For the past few days I’ve been practicing a bit of Python while implementing some basic data structures, as well as reading about Decision Trees in Tom Mitchell’s Machine Learning text (which I’ll get to in an upcoming post). After brushing up on trees and search/traversal algorithms in general I’m about ready to jump in to implementing the decision tree.

I say “about” because as I’m thinking of how to implement one, I realize I’ll probably use Numpy or Pandas to accept input data. In order to do that I need to create a Python project and package its dependencies. I use Conda, so I figured out how to do it with Conda.

As of writing this post, I can start building the decision tree (or any other Python project) in a sandbox Python environment with all dependencies packaged and with automated tests! It’s taken me a few extra days to get to this point, with quite a few detours from the goal of learning ML stuff (including filing what I believe to be a small bug in conda.

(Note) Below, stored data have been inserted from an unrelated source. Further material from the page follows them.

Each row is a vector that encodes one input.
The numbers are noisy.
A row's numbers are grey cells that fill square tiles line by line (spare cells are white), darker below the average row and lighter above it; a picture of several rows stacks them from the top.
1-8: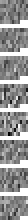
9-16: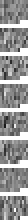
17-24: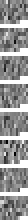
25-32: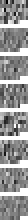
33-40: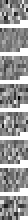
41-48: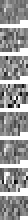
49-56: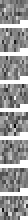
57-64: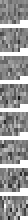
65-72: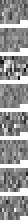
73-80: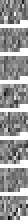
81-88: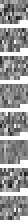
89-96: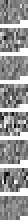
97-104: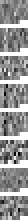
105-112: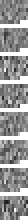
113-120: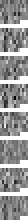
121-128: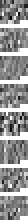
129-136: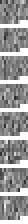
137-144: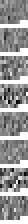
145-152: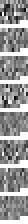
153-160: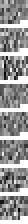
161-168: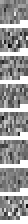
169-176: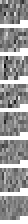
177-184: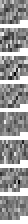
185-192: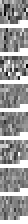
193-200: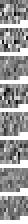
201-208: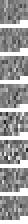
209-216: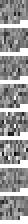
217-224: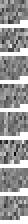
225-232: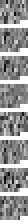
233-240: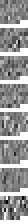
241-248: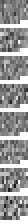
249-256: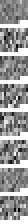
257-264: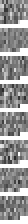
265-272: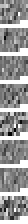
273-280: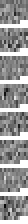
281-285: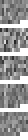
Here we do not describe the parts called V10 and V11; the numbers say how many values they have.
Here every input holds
a point on a 5-point line, a true/false value and a value of V11, together with either a point on a 5-point line, or a value of V10.
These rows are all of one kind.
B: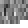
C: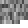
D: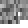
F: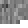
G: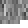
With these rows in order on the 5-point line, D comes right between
B and F.
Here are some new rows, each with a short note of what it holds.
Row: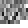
a point on each of two 5-point lines, a true/false value and a value of V11
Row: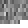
a point on a 5-point line, a true/false value, a value of V10 and a value of V11
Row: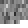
a point on each of two 5-point lines, a true/false value and a value of V11
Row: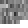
a point on each of two 5-point lines, a true/false value and a value of V11
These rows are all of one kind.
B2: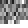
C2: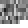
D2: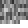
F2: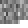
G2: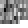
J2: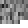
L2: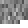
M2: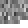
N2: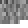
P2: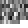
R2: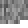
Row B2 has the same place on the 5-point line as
C2, D2 and M2.
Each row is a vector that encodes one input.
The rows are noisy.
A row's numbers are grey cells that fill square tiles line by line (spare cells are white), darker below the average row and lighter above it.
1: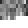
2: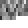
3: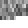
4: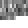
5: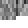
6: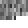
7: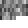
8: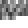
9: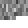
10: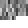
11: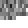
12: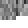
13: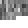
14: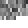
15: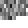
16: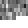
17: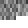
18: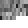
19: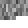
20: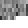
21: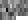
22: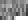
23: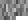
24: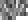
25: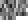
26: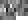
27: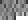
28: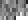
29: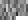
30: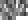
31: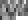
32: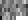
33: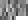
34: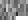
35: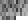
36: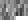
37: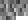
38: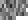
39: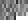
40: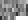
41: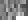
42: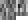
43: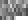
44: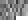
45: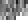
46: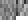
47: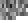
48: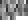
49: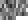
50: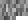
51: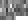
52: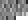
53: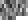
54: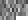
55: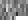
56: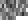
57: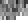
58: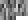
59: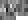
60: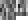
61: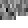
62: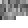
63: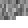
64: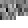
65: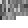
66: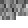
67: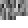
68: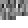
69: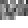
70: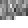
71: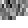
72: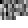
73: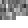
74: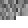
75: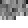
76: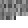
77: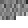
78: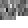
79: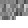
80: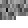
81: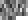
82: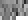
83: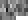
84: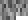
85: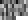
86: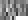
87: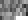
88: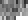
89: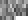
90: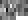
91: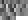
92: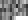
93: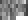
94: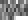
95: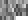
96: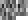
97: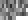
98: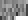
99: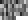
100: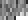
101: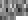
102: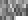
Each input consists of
either a point on a 6-point line, or a list of up to two points on a 7-point line.
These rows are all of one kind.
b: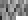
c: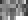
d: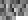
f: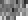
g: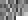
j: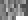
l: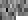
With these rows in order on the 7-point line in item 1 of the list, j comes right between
c and d.
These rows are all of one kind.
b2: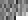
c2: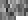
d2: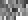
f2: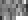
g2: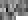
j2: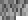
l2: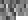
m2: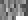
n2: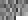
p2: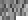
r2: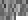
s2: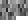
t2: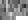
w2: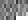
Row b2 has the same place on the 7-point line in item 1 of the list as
j2, n2, p2 and w2.
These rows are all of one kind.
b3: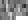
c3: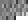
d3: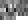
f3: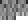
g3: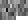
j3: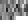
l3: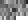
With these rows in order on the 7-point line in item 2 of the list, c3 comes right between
f3 and l3.

In the long-term, getting acquainted with Python tooling and developing a functional workflow is worth the time invested.

Packaging Dependencies

Write an environment.yml file

Mine looks like this:

name: ml-algorithms
dependencies:
- python=3
- numpy
- pytest-xdist # makes pytest -f option available

We’ll use Python 3 and have numpy, and pytest-xdist for testing.

Create the conda env

Running conda env create in the same directory as the above environment.yml file will create a conda environment named ml-algorithm. Here’s a link more info on managing environments with conda.

Now we run conda env activate ml-algorithms to activate the new environment.

Ensure Tests Run In Correct Environment

After going through the above steps I performed this sanity check: I wrote a test that imported Pandas – which should not be available. To my surprise the test did not fail. I learned that in order to run Pytest with the current version of Python rather than the system version we have to run it as a script by using python -m pytest rather than pytest as our command. Running Pytest as a script resolved this issue, and now the test that imported the non-existent Pandas package was failing.

Optimization

Having worked with RVM in the Ruby world I was used to automatically switching environments using the rvm_autoinstall_bundler_flag when entering a directory that specified one. I wanted a lightweight solution to automatically change Conda envs in a similar way, but found that no off-the-shelf solution seemed to exist. I found this script and modified it slightly to function similarly to how RVM does: switch to an environment if there’s an environment.yml file and otherwise use the base environment. Switching to the base environment is cheap enough, so in the .bashrc file I modified the cd command do both using the script:

  source ~/.cfg/conda_auto_env.sh

  function cd () {
      builtin cd "$@"    # perform the actual cd
      conda_auto_env
  }